21) Created new constexpr DBL variable MIN_ISECT_DEPTH_RETURNED.

Near term need to use a value not MIN_ISECT_DEPTH in blob.cpp to test 
Jérôme's github pull request #358. Longer term aim is to drive all 
returned intersection depths from shape code to 
MIN_ISECT_DEPTH_RETURNED. The value is automatically derived from DBL 
setting and at double resolves to about 4.44089e-08. On the order of the 
square root of POV_DBL_EPSILON.

Moving blob.cpp's inside test value INSIDE_TOLERANCE to POV_DBL_EPSILON 
over previous recent re-calculation. Over time plan is to move EPSILONs 
best nearer a double's step to POV_DBL_EPSILON.

Cleaning up doxygen documentation added during recent solver related 
updates.

22) Adding root polishing step to solve_quartic function.

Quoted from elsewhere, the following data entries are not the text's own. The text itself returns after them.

Every row comes from one small tree of marks. The marks that hang from a mark follow it in brackets, in the order of their numbers. Every link used is in the known rows. Which tree was each row made from?
Known rows:
K544[K73[K473]]: [ 12  11  -2   6 -16  -9   1  -2 -12   7  12  -4   9  -4   4 -10 -17  11
  20  -3  -4   0  -7  -1  -1  -1   4   7  16  12 -11  -1   7 -10  -7 -18
   6  -8   2  -5   0   6 -14  -2  -4   8  11   8  -1   4 -15   1  -6]
K663[K73[K215[K383[K449[K163]] K578] K544]]: [-19 -17   4  22  13  16  40   1  -2 -22  26  19  -9 -11  13  -8  -9   2
  14 -12   4  -9  -7  14   3   7 -16  16   6  14   9 -12  12 -25  16   9
  -4 -29 -18 -13 -20  21  -4 -30   8  -3 -13 -17 -14  12 -28 -23  10]
K449[K73]: [  1   7  -5   2  -2   1  -6  -5   3   0   8  10  -6  -2  -2  -2 -14   1
  12 -11   8  -4   2   5   2   2   8   8   7   8   5  -2   1  -9  -6  -4
  -6   1  -6   0  -8   3 -10   7   4  -5   2  -2   0   6   0  11  -3]
K215[K73[K544] K383]: [-14   0   3  13  18  13  -4  -3   9 -17  21   5   0 -10   0 -17  -5  15
   4 -10   7 -16   0   9  -8  16   7  14   0  19   9 -17  -9 -16   6   6
  -6  -6 -15  -2  -7  11 -25   5  10   0   3  16  -5   1 -31   7  18]
K473[K73[K449[K383[K544]]]]: [ -2   0   2  23   2   0   9 -15  -9  -5  20  29 -18  -3  15  -5 -16  -4
  10 -11   5 -13  -2  17  -7   1  -5  -3  -2  16   1 -13 -10 -15  -8   9
  -6 -10  -2  -2 -24  13 -35 -14  -6 -13  16  -9 -10   7   2  -7  -2]
K449[K73[K663] K163 K383[K544]]: [ 16   0  -8  10  -9  -6  -2 -14  10   9  18  23 -36  -2  -1  -2 -33  12
  26 -17  13  -7  16  25  -2  10  -2   7  28   6  -5  -4 -12 -21  -2  -2
 -20 -20  -6   6 -27   3 -34 -10   2  -6 -14 -14  -5   2  -8  -5   5]
K544[K73[K215 K473[K383[K449]] K663]]: [ 12  12   9  17 -21 -12  19 -12 -23  25  23  20  -9  -2  29 -19 -35  17
  34   6   8   0 -21   4 -21   8  -7  -3   9  19  12  -9   5 -18   2 -30
  -5 -30   3  -4 -13  17  -9 -17 -12   6  -1  -2  -8  -4 -22 -13   0]
K544[K73[K449 K663[K383]]]: [ 11   3  13  14   0  -6   9  -2 -10  13  12  24  -7  16  30 -24 -34  15
  11  -6  -1 -10 -10   2 -12   4   2 -12  11  20   9 -15 -14 -16   7 -17
   3 -22  -3   2 -13  31  -7  -6 -14  -9  -4   6 -13  -7 -18 -19 -14]
K544[K73]: [  1   2   1   1  -4  -6   3  -2  -4   4   8   1   0  -3   4  -5 -14   5
  14  -6  -1   3  -7  -2   6  -1   4   7  14   2  -4  -5   1  -3  -3  -7
   4  -3  -2  -4   3   8  -6  -1  -2   1   3   4   2   2 -11   4  -4]
K215[K73[K473] K383 K578]: [-11  -1 -10  12   7  14  -6   5   5 -16  11 -13  21  -5  -1 -15 -11  10
  13  -7   6  -6   0   0  -7  22   5   4  12  22  12  -5  15 -16   6 -13
  -3  -1 -14  -5  -4   8  -9   0  19   4  11  17  -5  -3 -28  -4  15]
K215[K383]: [ -5   1  -4   1   4   8  -5   5   3  -6   1  -4   1   0   0  -3  -6   9
  -4  -8  11   0   3   4 -10   8   4   1  -3   7  13  -3  -6  -8   7   5
 -10  -1  -5   0   0  13  -5   4   4  -3   3  11   0  -4  -5  -2  14]
K215[K73 K578]: [-18  -8  -3   7  17   7  -2  -1  11 -12   8  -2  11  -5  -1  -7  -2  -6
  11  -2  -1  -4  -4  -5   9  14   1   2  12   8   7  -7  16  -1   1  -7
   6   3 -13  -3   0  -3   3  -2  18   0   1   3  -2  -1 -19   1   1]
K449[K73[K215 K473 K544 K663[K383]]]: [ 20  31   9  10 -16  10   7  -8 -11  18  29  18 -17  -1  23 -35 -33   7
  29  -1   3 -26 -10  24 -18  19   5  -4   5  27   4  -9   1 -35  -1 -27
 -19 -37   1 -12 -25   6 -35 -16   6  12 -19  -5 -12   4 -34  -3  -6]
K578[K215]: [ -9  -4   5  -1   7   4 -10   0  -6   9  -7  -9  -2  -2  -2   4   0  -9
   4  -1   3   2   7   0   4  -6   2   2   0  -5  15  -1   2  -4   1   4
  -2   0  -5  -8   2  -2   3  -7   3   1  -7   8  10  -3 -14   1  -2]
K73[K473[K383] K544]: [  5  12   6  12 -14   1   8  -7 -18   1  15   8  -3 -10   9 -21  -8  15
  19  13  -6 -17  -6  20 -27   4  -6  -2  -3  18  -7   3  -1  -9   3 -15
  -2 -22  11  -2  -8  -3 -29 -12  -2   1   3  -1  -3   4 -16  -3  -1]
K544[K73[K215 K449 K473 K663]]: [ 19  18   2  15  -6  -3  11  -7 -18  21  15  20  -1   9  23 -20 -28  -1
  15   1  -2  -2 -18  -5  -1   5  -2   2  11  21   1 -20  11 -23 -15 -17
   0 -18  -2  -6 -21  18  -9 -11 -11  13  -9   4 -11  -3 -30 -12 -11]
K449[K73 K163]: [  6  -6 -13   3  -3   1   6  -1   6  -6   2  18 -12   0  -7   9 -10   7
  14 -13   8  -2   9  10   4  -3   6  19  15  -3  -3   2   2 -12   0   5
  -4  -7  -1   4 -10   1  -4  10  -3  -4  -1  -9   0   7   2  -2  -1]
K449[K73 K163 K383]: [ 11  -1 -19   5 -10   5   2  -8  10  -1   7  23 -19  -1  -6   7 -17   9
  14 -20  17   0  16  24   2   1   2  14  19   2   3   8  -4 -23   0   3
 -11  -9  -9  12 -19   0 -21   9   8  -4  -8  -7   0  12  12  -3   3]
K73[K215[K383] K544]: [-10  12   4   5  10  19  10  -2  -2  -5  14   5  -9 -11   7 -16  -4  -2
  -3  -5   5 -10  -6  18  -7  13  -3   7 -11   8  11 -14   3 -17   1  10
 -17 -15  -8 -12 -13   8 -20 -12  10   9 -17   3  -2   2 -26   4  15]
K544[K73[K215[K383 K578] K449[K163] K663]]: [ -4  -7  -8  12  13  11  23   3  -4   1   7  24  -6   9  20 -10 -24   0
  11  -7   4   6  -9   9   4  13  -9   7  22   9  14 -22  17 -24   0   1
  -9 -21 -12  -5 -21  28   3 -17   1   4 -25  -2  -8  -6 -35 -25   3]
K73[K449 K473]: [ 12   4  -1  16  -5   2   8  -1  -8  -3  -1  13   8  10   5  -7  -4   2
  -5   0  -5  -5   0  -3  -5  -6  -6  -2  -6  16  -2  -6   3 -13  -6  -4
   4  -3   1   4 -15  10  -6  -1 -12   0  11   4 -12   5  -3 -14  -9]
K73[K215[K578] K473 K544 K663[K383]]: [  9  19  10   8  -8  12  17  -2 -12  13  18   3  -4  -2  25 -37 -18  -3
  22  15 -13 -20 -15  20 -14  20 -11 -20   6  22   0  -5  17 -23   6 -28
 -14 -37   3 -17 -17   0 -20 -38  17  17 -28  -8 -10   0 -40 -19  -6]
K163[K449[K73[K544] K383]]: [ 16  13 -11   7  -6  10  -6 -21   6   5  13  30 -17  -8  -5  -9 -18  -1
  12 -24   9 -10   8  44   5  -2   4  11   9  13   3   0 -24 -28  -6  -4
 -17 -12 -20   8 -23   7 -48   2  15  -3  -4  -5   1  18   5  21   7]
K215[K73 K383 K578]: [-23  -8  -8   7  20  15  -6   3  13 -19   7  -7  12  -5   0  -9  -8   5
   7 -10  10  -3  -2   0  -1  21   5   3   9  15  20  -9  11  -9   9  -1
  -4   3 -19  -5  -1   9  -1   2  22  -1   4  14  -2  -5 -24   0  16]
K663[K383]: [  2   1   6   2  -3   3   6   6  -1  -1   3   1  -3   4  12 -10  -9   7
   2  -6   2 -11  -1   9 -14   6   4 -11  -4   6   9   5  -7  -7  15  -7
   0 -13   1   1  -3   8  -1  -4  -1  -7   1   2  -5  -2   2 -11  -2]
K544[K73[K449[K163] K663]]: [ 14 -12  -1  13   2 -10  13  -2  -5   9   6  30 -11  15  15  -3 -19  13
  12  -2  -3   4  -1  -2   5  -5  -4  10  25   5  -8 -16  -5 -12  -2  -2
   6 -17   2   6 -15  21   2  -2 -20  -2  -9  -2  -9  -3 -16 -20 -10]

Write each row's tree:
[ -2   5   9  29   8   6   8 -12 -11  -1  24  28   3   3  24 -37 -20  11
  25  17 -10 -23 -13  11 -20  19 -12  -5   9  37   5 -18   5 -16   0 -25
   3 -24  -2  -1 -21   7 -24 -17   4  -1  -5   4 -17  -4 -43 -15  -7]  K215[K73[K449 K473[K383] K544 K663] K578]
[-20   2   7  11   4   1  20 -10 -13   5  21   6 -16 -19  17 -14 -27 -14
  32  -5   0  -3 -22  20  -5  14  -8   0  13   5   6 -14  23  -3  -3 -12
  -4 -25  -6 -18 -10   2 -15 -37   9  -4  -9 -15   5  -5 -32  -2   0]  K473[K383[K544[K73[K215[K578]]]]]
[-12  14   0   5   6  18  12 -11   2  -4  18  16 -11 -14   6 -17 -12 -20
  18  -4  -4 -12  -9  21  13  13  -7   7   7  10   5 -11  25 -16 -12  -4
 -14 -13 -14 -16 -18  -5 -22 -22  24   9 -25 -16   0  12 -28  10  -4]  K449[K73[K215[K578] K544]]
[-10   7  -2  12   0  13  10   0  -1  -7  12 -14   0 -15   1 -13 -13 -11
  12  -9   2  -6  -7  14  -5  19  -9  -4   1  12   6 -10  26 -18   1  -5
 -20 -17 -10 -18 -14   6 -19 -33  17   9  -4  -2  -2  -2 -33 -10  15]  K73[K215[K383[K544] K578] K473]
[  1  -8   4  21  -4  -8  24 -15  -3   9  27  40 -41  -6  16  -2 -32   9
  30 -10  17  -8  -3  20 -15   7  -9   9   8   4  12 -15  -3 -18   7  -3
 -15 -36  -2  -1 -30  12 -12 -19 -15 -11 -10 -25  -9  -2 -16 -17   6]  K473[K383[K449[K73[K215 K663] K163] K544]]
[  6   9  16  19 -10   5  27  -6  -9   8  21  15  -6  -3  28 -36 -20   3
  18  11 -10 -17 -14  15 -14  13 -23 -24   1  24  10  -5  12 -24  10 -27
 -12 -39  -2 -11 -21  13 -16 -40   9  13 -21 -11 -18   2 -35 -28  -4]  K73[K215[K578] K473 K544 K663[K383[K449]]]
[  8  -9 -14  18 -17   2  12   1   6 -16  11  19  -3   0  -4   2 -20  28
  12 -20  18  -1  16   9 -12  -4   0  15   9  15  11   3  -3 -28  12   1
 -12 -13  -7   8 -19  24 -11  10  -8  -3  16   2 -11  11  -1 -17  13]  K215[K383[K449[K73[K473] K163]]]
[ 19   4   3   8  -5  -2  -7 -10   1  15  15  18 -22   5   8 -14 -37   6
  24 -25   9 -14   0  32 -11   8  15  -5   9  14   5 -10 -32 -21  11 -18
 -16 -28  -9   0 -20  21 -29  -9  -4 -15   5  -7  -5  -4  -9   6   3]  K163[K449[K73[K663[K383[K544]]]]]
[  7  -9  -6  13  -8 -10  10  -8   3   0  16  12 -24 -11  -4   2 -21  10
  23 -21   4   2   9  22   3  -1  -6  14  28  -3 -13  -3  -5 -14   0   4
  -3 -20  -6   4 -13   6 -30 -15  -3  -4  -4  -9   1   4 -10  -7   4]  K449[K163 K383[K544[K73]]]
[  2   1   3  17   6   5  31 -13 -30   9  25  52 -28   2  36 -13 -13   4
  25  17  -1 -21 -19  24 -24   6  -8  11   0  13  -1 -20  -3 -17  -1   3
  -6 -39  17  -7 -27   8 -18 -15 -16  -1 -15 -21 -13  -1 -23 -21  -4]  K473[K73[K215 K449[K163] K544 K663] K383]
[  5   9  16   7   2  -1  11  -2  -4  16  17   4 -24  -1  21 -18 -24  -1
  14  -5   4 -15 -10  14 -15  19  -1 -16  -2   8   8 -14  -4 -15   9 -11
 -14 -32   0 -12 -18   8 -11 -29  -1   0 -17 -10  -7 -12 -24 -13   2]  K73[K215 K663[K383[K544]]]
[  2   8   6  16 -15  -7  22 -12 -20  19  22  16  -3  -4  29 -23 -35   6
  38  11   2   0 -24   5 -14  13 -15 -11  17  19  15  -7  21 -15   0 -35
  -5 -29  -1  -7 -12  13  -5 -30   1   7  -8  -7  -6  -5 -30 -20  -4]  K544[K73[K215[K578] K473[K383[K449]] K663]]
[  0  11  -1  13  -3   9   7   0  -4  -2  15  -8  -6 -12   1 -10 -15  -1
   6 -12   9  -7  -4  11 -14  14   0   3  -8  12   5 -12   9 -23   1   1
 -19 -18  -5 -13 -17   9 -23 -18   2   8   3   2  -4  -3 -27  -4  18]  K73[K215[K383[K544]] K473]
[ 17  11   3   4 -20  -8  -3  -5 -19  21   9   5  -1   6  17 -17 -21  18
  24  17   3  -8  -8   6 -29  11   0 -11   6  18   0   4  -5  -7   2 -28
  -6 -19  14   2  -4  -1 -11  -6  -7   2   2   2  -4 -10 -13 -10   2]  K73[K473[K383] K663]
[-19 -22  -6  27  29  21  19   2  13 -34  12  26   1  -1   4 -14  -1   9
  -1 -10  -1 -12   6  15   0   9 -10  17   9  18   8 -21   6 -20  10  15
   1 -13 -18   3 -22  20 -12  -5   8  -5  -5   3 -12   5 -34 -18   8]  K215[K73[K449[K163] K544] K383 K578]
[  9  13  -1  18  -3   3  19  -5 -15   6  11  18   4   2  16 -13 -18  -6
   6  -8  -1  -3 -16  -1   3  -1  -5   8   2  15   1 -17  16 -22 -14  -8
   5 -14  -5  -7 -20  16  -9  -9 -10  10   0   4  -7   6 -19  -8 -10]  K544[K73[K215 K449 K473]]
[ -1 -14   5  12  -3  -3  36   1  -3   8  15  22 -13   3  28 -12 -28   9
  25  -5   2   0 -12  10  -1   7 -14  -8  24   3  13  -8  12 -19  16 -15
  -2 -37  -6  -6 -14  22  13 -28   0   3 -22 -14 -10  -2 -24 -35  -6]  K544[K73[K215[K578] K663[K383[K449[K163]]]]]
[  6   7   6  24  15   6  -3 -18   7   3  22  37 -14   5  15 -27 -19   9
   5  -2   2 -17   3  12  -3  15  -7   0   8  28   8 -24 -17 -25  -7  -3
  -4 -12 -17   9 -27  14 -34  -3   6   0 -14   7 -16   1 -24  -4   0]  K215[K73[K449[K383] K544 K663]]
[-14  -6   8  28  -1   2  17 -12  -3 -15  28  19   5 -15  12 -27 -11  15
  26   9  -6 -17  -9  10 -17   9 -16  -1   5  27   9  -7   9 -12   8 -21
   6 -20  -7   0 -11   6 -20 -18   8  -2  10  -2 -13   6 -30 -12   2]  K215[K73[K473[K383[K449]] K544] K578]
[  4   1   7  20  10   3 -13  -6  -7  14   4   8   7  12   9 -13 -16   3
  14   2   2 -10   4 -12  -3   5   3   3   5  23  18 -19   1 -22  -4 -12
   3  -6  -9  -5 -16  12  -3  -2  -5   5  -1  20  -8  -9 -38 -10  -7]  K578[K215[K73[K449 K473 K663]]]
[  4   2  13  28  -6  -9   7 -16  -9   5  32  25  -7  -6  19 -31 -21  30
  30  13   2 -20  -7   5 -28  13  -8  -2   3  31   5 -12 -12 -17   8 -26
   0 -26   1   4 -13  10 -25  -6  -7   2   7   4 -17  -3 -32 -11   4]  K215[K73[K473[K383[K449]] K544 K663]]
[-21  -1   0   8  13  15  10   0   4  -9  10  -7  -9 -13   4  -9  -9 -16
   5 -11   5  -2  -6  15   0  19  -9  -4  -1   4  13 -14  19 -11   3   8
 -19 -14 -14 -17 -13   9 -11 -31  19   2 -13  -6   2  -4 -28  -5  16]  K73[K215[K383[K544] K578]]
[ -5  12  13  11   8   9  18  -6 -14   1  27  11  -8 -12  13 -15  -8  -9
  14  -3  -1 -19 -18   6   4   9   0  14  -4  15  -4 -15   6 -15  -2  -2
   4 -19  -8 -19 -15   2 -14 -21   4   4 -11 -12  -6   9 -24   5  -4]  K663[K73[K215 K544]]
[ 27  20  -3   9 -19   0  -8 -18 -17  22  19  28 -12  -2  10 -22 -29  17
  37   0   4 -17  -6  38 -23   6   8   7  11  26  -3  -3 -22 -24  -1 -30
 -15 -30   1   5 -19   7 -45  -3  -2  -2   2  -5  -4   4 -18  11   2]  K163[K449[K73[K473[K383] K544 K663]]]
[ -6   6   1   8  12   8  15  -9 -17   9  12  27  -5   8  31 -11 -11 -21
  17  13  -3  -7 -23   1   3  13  -7  -8   4  14  12 -20  20 -11 -13  -6
  -7 -12   2 -16 -19   9   1 -20   6   5 -12 -13 -10  -3 -22 -15 -11]  K473[K73[K215[K578] K449 K663]]
[  3  -3  11  22 -16  -8  20  -5 -22  -3  24  15   2  -2  17 -10 -23  20
  25   0   9 -12 -12  -1 -26   0  -3   2  -3  28   8   2  -5 -12  14 -22
  12 -21   0   0 -11  16  -4  -9 -15 -16  27  -5 -14   5   1 -15  -5]  K663[K73[K473[K383[K449]]]]
[  6   6   8   1  -7  -4   1  -1 -17  15  17  10  -8   6  29 -14 -21  12
  27   9   4 -16 -13   4 -24  13  13 -16   4  15   6  -2 -13  -7  10 -17
  -7 -22  14 -10  -2  11  -9  -2  -5  -5   6  -3  -8  -8  -8 -13  -5]  K473[K73[K663[K383]]]
[ 17  -9   7  20 -20 -12  22  -7 -15   6  19  29 -16  -2  15 -15 -13  33
  26  19  -6 -11   1  18 -29  -3 -18  -1   9  14  -8   2 -11 -13  12 -16
  -5 -36  16  10 -15   7 -19 -16 -18   1  -5 -11 -15   1 -20 -29   3]  K73[K473[K383[K449[K163]]] K544 K663]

Newton-Raphson step added to polish initial roots found by the 
solve_quartic function. The core solve_quartic tolerance allows roots to 
drift from <=0.0 to >0.0 values with the latter causing artifacts and 
additional root filtering. This the reason for the long too large 1e-2 
intersection depth value in blob.cpp now reduced to 
MIN_ISECT_DEPTH_RETURNED.

As part of this change created a new FUDGE_FACTOR4(1e-8) constant DBL 
value to replace previous use of SMALL_ENOUGH(1e-10) within 
solve_quartic. Looks like the value had been smaller to make roots more 
accurate, but at the cost of missing roots in some difficult equation 
cases. With the root polishing can move back to a larger value so as to 
always get roots. Yes, this better addresses most of what the already 
remove difficult_coeffs() function and bump into polysolve was trying to do.

23) Adding root polishing step to polysolve function.

24) Cleaning up a few comments and doxygen documentation.

25) Moving to more conservative root polishing implementations.